Having to create twenty bead pendants by end of the month. I do five first day, then another five the next, then put them aside because I should / need to work on this chapter. And then, because there are so many little things, suddenly it is the day before I need the twenty pendants. Now I am stressed and having to make them all now! Then I become stressed about it and I’m messing them up, despite how easy they are. So now I start to worry, because I scheduled that evening for the carving I promised to do for a gift, and these stupid beads are messing my schedule up.

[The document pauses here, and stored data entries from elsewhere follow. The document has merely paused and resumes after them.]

Rows, each with the group of its hidden value:
-204 -115 -240 -294 102 -33 -99 262 -15 154 89 17 30 93 96 20 -210 -131 -376 495 -116 135 -34 -39 234 -238 -92 -120 -8 82 -48 238 -136 12 -204 105 140 104 -440 -185 0 -382 23 144 166 10 -144 -148
maf
-64 -217 232 33 -321 -30 -58 -222 30 -37 -222 -19 -253 -178 -363 -21 135 -1 161 -36 -409 -84 29 -86 25 -91 223 -286 191 -27 87 -12 245 -310 -86 132 63 183 379 428 111 153 -11 140 -317 -202 -250 132
dalop
56 -126 164 -78 -182 20 15 -271 128 -47 18 168 80 -67 -106 -23 196 117 146 49 -46 -85 209 -90 80 -31 -3 0 240 56 4 11 156 -69 39 24 183 16 38 110 -171 123 -252 173 -223 -127 -417 -5
zit
58 -56 -61 -69 -27 353 175 -64 -9 -52 -120 -343 -166 345 -261 87 192 -140 -17 6 -68 -54 -27 154 -128 56 -79 221 176 -238 -5 -264 -65 50 45 110 -92 -133 40 -132 -157 322 494 143 -138 39 140 113
rina
-259 112 -35 5 139 139 -217 286 179 95 48 28 -301 71 35 242 -94 10 -321 75 -220 -85 17 135 12 -103 -257 168 -139 -86 -16 -7 129 106 29 -129 -33 375 -21 -22 110 -226 18 -48 235 -77 -7 -9
Tigu
-257 -71 -305 -287 113 -80 -81 216 -22 111 112 20 83 110 161 -52 -199 -92 -355 510 -15 141 -25 -64 214 -177 -119 -119 28 72 -35 175 -89 80 -199 118 196 53 -387 -162 -15 -366 55 164 111 63 -239 -153
Tigu
327 404 175 -134 46 109 -60 -282 -175 102 208 -476 -168 98 231 162 225 -54 58 38 -125 -130 -16 307 170 -110 -423 -85 -163 29 -173 50 102 495 -155 167 -384 207 242 -116 -17 69 -192 -76 41 -23 197 169
nale
-185 -128 -147 -230 81 30 -178 338 16 164 88 92 -60 41 41 133 -192 -146 -371 370 -202 73 7 6 250 -282 -116 -37 -6 74 -66 245 -119 -13 -166 32 49 208 -371 -160 -13 -386 4 92 229 -51 -84 -171
nale
352 478 96 -33 -170 53 -147 -303 -25 45 215 -454 -85 150 281 127 123 -38 139 9 -13 -251 -148 96 170 -70 -411 20 -222 117 -226 17 166 270 -100 209 -193 76 95 -173 -29 65 -220 -143 -91 -181 138 224
nale
66 -46 -71 271 -50 222 -76 -217 117 -15 3 6 -280 -6 -40 181 -105 -81 -259 164 -103 -45 -268 98 -249 -204 -241 -210 -333 1 -136 107 -20 -57 -296 3 -92 167 -40 269 -126 -5 -197 -99 16 -83 44 606
dalop
-67 -214 236 10 -316 -28 -43 -210 59 -39 -202 -11 -229 -151 -349 -40 162 24 164 -22 -397 -100 38 -92 32 -96 224 -287 205 -23 92 -3 249 -309 -67 121 99 165 341 413 112 153 -31 166 -322 -195 -263 117
dalop
68 -109 -251 187 41 141 188 89 -269 70 -39 -273 -204 111 -91 54 -24 -110 -73 -42 -257 25 -244 -50 71 244 254 88 238 -140 245 -341 -228 -102 93 -118 -63 -99 212 -19 207 48 403 -103 -208 30 120 84
Tigu
113 -147 117 -59 -112 63 -44 -282 20 6 -22 193 61 -134 -67 79 42 37 93 32 7 -8 283 -52 104 35 -38 94 137 87 -33 16 137 -48 -21 10 46 64 48 -5 -233 65 -244 76 -62 -179 -320 -18
zanub
-226 147 -45 26 151 147 -188 202 221 107 -7 -42 -299 84 48 237 -152 41 -322 110 -205 -69 -18 117 -61 -14 -234 184 -261 -96 13 -49 158 43 55 -127 6 350 -86 -74 161 -200 -45 -96 245 -133 38 55
lim
-109 -117 34 -91 68 103 -79 -164 -100 223 -67 -180 -68 167 32 -148 9 -42 30 -147 -4 -157 200 75 -70 120 195 -118 -281 103 84 258 319 -99 -54 64 33 123 81 -18 89 -132 54 185 113 64 96 -7
Niz
-241 24 -36 -98 149 98 -203 322 123 161 -4 25 -261 19 -50 262 -176 -72 -346 171 -267 26 40 90 81 -126 -163 148 -152 -50 -15 75 26 39 1 -72 -22 388 -169 -131 101 -301 31 -37 283 -114 5 -127
sofuf
43 -57 -75 -79 -19 347 167 -30 -26 -25 -118 -372 -184 346 -248 103 161 -146 -18 -7 -76 -40 -38 140 -114 66 -80 238 176 -231 8 -248 -76 44 51 92 -110 -136 55 -151 -106 301 493 123 -139 27 162 113
maf
-202 -112 -269 -305 122 -78 -34 197 -11 141 55 5 72 63 64 -13 -235 -112 -366 564 -63 212 -46 -86 199 -165 -62 -114 -29 54 -25 183 -163 19 -177 118 198 63 -483 -217 -13 -350 15 133 124 6 -198 -169
sofuf
-50 -105 106 19 135 -11 121 -293 -106 206 -114 -112 -8 50 -220 -269 141 -3 60 -155 -4 -69 126 33 -200 258 411 -127 -347 -23 147 123 190 -37 146 66 175 159 19 29 -23 -54 124 180 -11 219 -8 -176
zit
327 -149 231 -50 19 166 85 -178 -17 -39 -37 68 -90 5 -108 -197 394 117 28 178 -136 -246 175 163 233 -21 227 -391 -129 -165 5 -123 290 -65 -77 -44 -57 40 92 70 -271 284 -33 252 122 -125 223 -164
Tigu
280 264 -59 20 -392 -44 -133 -121 220 -6 220 -123 -104 181 77 104 2 29 179 24 261 -218 -253 -367 265 -133 -291 -26 -213 254 -388 222 154 -78 -86 103 117 -87 -64 -125 -119 60 -149 -68 -328 -385 -17 373
lim
-52 -205 282 -31 -305 -32 -40 -195 79 -12 -167 -1 -191 -153 -335 -26 190 54 189 -47 -385 -103 80 -92 52 -96 191 -214 233 -19 94 26 233 -274 -4 85 97 151 313 361 110 156 -107 168 -328 -195 -286 58
lim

Planning would solve that you say? Yeah, it might, but planning doesn’t cover the sudden ‘must does’. Planning means you know every minute, and knowing you have five to spare on Wednesday, and thus saying you will bake cookies for the book club, and when little Sally keeps you up all night because she’s puking, because the red crayons really are not strawberries like her friend told her, and you have to catch up on sleep, but cookies so you just buy cookies, and then you feel horrible all through book club because ‘anyone can buy cookies’ ….
I’m rambling but that is exactly how it goes. Is there a solution? Maybe just say from the start, “I’ll buy some cookies, Oreo double stuff good?”
I need to learn to tell myself, ‘I’ll buy some Oreo’s‘
– accept that everything doesn’t need to be ‘Wow‘, or ‘above the norm‘. Sometimes it’s better to say, ‘Here is a pretty I bought you because I thought you’d like it’, than ‘I hand crafted each bead in this necklace, and sculpted the likeness of an Oreo in the pendant, because I know how much you love eating Oreo’s’.
All right – I don’t know if any of us learned anything from my ranting post today… except that we all start to get hungry if you mention Oreo’s enough times.